Task statement:
Lines containing the word "bisif" are to be copied from the data below.

==== Information provided ====

Known rows, with every step that occurs
neni/ribepo/kefak/monozig: [ -6  -8  -2  -1   3  -3  -2   1 -16  -4  -2  -7  -6   8  18   2 -11  -8
  -7  -8   7   5  14 -15   0   4   4]
kefak/nore/neni/sabul/pege: [  5  -7   8   0  -4  -2   4  -2  -1   5   2  -4   8   8  -4  17  -3   2
  -2   2 -13 -15   4  -6  14  -5   4]
pege/monozig/kefak/bisif: [  6   9  -2 -21  -9   3   5  10   1 -21   5   7  -8  14 -15  -1   8   5
   5  -2   1  11 -22   5 -12   0  -4]
kefak/nore/neni/ribepo: [ -2 -13   7  -4  -1  -4   4  -2  -5   0   1  -2   2   4   7  15  -6  -1
 -11  -4  -8 -23  -3 -13   8  -4  10]
monozig/kefak: [  1  11   2  -5 -15  -4   2  -1 -13  -9   7   4 -10  -1  -6  -9   3   5
  -2  -1  -2  -7  -7   5 -12   4   7]
monozig/kefak/ribepo/neni/sabul/pege: [ 19  36   5  -1 -10  -1   2   0   2  -8   3  -1   5  -2 -13   6   2  -1
   1   1 -11  -3 -10   0  -7   5   2]
neni/ribepo/kefak/bisif: [-13 -14  -5  -6  10   0   2   9 -12  -5  -6  -9 -10   0  27  -4 -10  -3
   0  -6  13   9   1 -11   2   4   4]
nore/kefak/ribepo/neni/sabul/pege: [-10  35   0   3   2  -1   2   0  -6  19  -3   0  13   7 -14   5  -6  -5
   0   2   6  -9  -3   3   9   0  -2]
ribepo/neni/sabul/pege/monozig: [ 14  14  -2   9   0   9   9  -4  14  -3   2  -1  -5  -5  -7   1   2   1
  16   1   0  14  10   5   8  -4 -15]
ribepo/neni/sabul/pege/bisif/kefak: [  9   8  -5  14   0   9   7  -4  16  -2  -2  -3  -2 -15  -4  -4   2   1
   8   0  -3  13  12   6  11  -3 -14]
kefak/nore: [  4  -4   6  -1  -4  -6  -3   0 -16   1   6   1   4  12   0  -2   3  -1
  -1   1  -5 -23  -6  -8   2  -3   7]
sabul/neni/ribepo: [ -9 -32  -6  -6   1  -3   4  -8  -5  -4  -3   1  -7  -7  22 -11  -3  -1
   7   2  12  -6   1   4 -10   1   0]
neni/sabul/pege: [  7  -9  -2  11   0   1   3  -1   3   5   7  -6   4   3   6  -6  -6   0
  18   4  -1  11  18  11   2   3 -10]
kefak/bisif: [ -1  -8  -6 -13   8   3   6  13 -12  -6   2   2   4   4   3 -18   0   3
   4   3   7  -5 -14  -2  -7  -1   8]
kefak/monozig/pege/bisif: [ 16  -5   8  -2  -4  -4  -4  -4  -6  -7   6   9   6  18 -16   5  -2  -4
 -21   2  -7   0  11 -10 -16  -4  -1]
pege/sabul/neni: [-10 -25   1 -11   4  -3  -2  -6  -7   6   0   6  -5  -6   6   1   6   5
  12   4  15   3  -8   2   1   1   4]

====

Answer area:
pege/monozig/kefak/bisif: [  6   9  -2 -21  -9   3   5  10   1 -21   5   7  -8  14 -15  -1   8   5
neni/ribepo/kefak/bisif: [-13 -14  -5  -6  10   0   2   9 -12  -5  -6  -9 -10   0  27  -4 -10  -3
ribepo/neni/sabul/pege/bisif/kefak: [  9   8  -5  14   0   9   7  -4  16  -2  -2  -3  -2 -15  -4  -4   2   1
kefak/bisif: [ -1  -8  -6 -13   8   3   6  13 -12  -6   2   2   4   4   3 -18   0   3
kefak/monozig/pege/bisif: [ 16  -5   8  -2  -4  -4  -4  -4  -6  -7   6   9   6  18 -16   5  -2  -4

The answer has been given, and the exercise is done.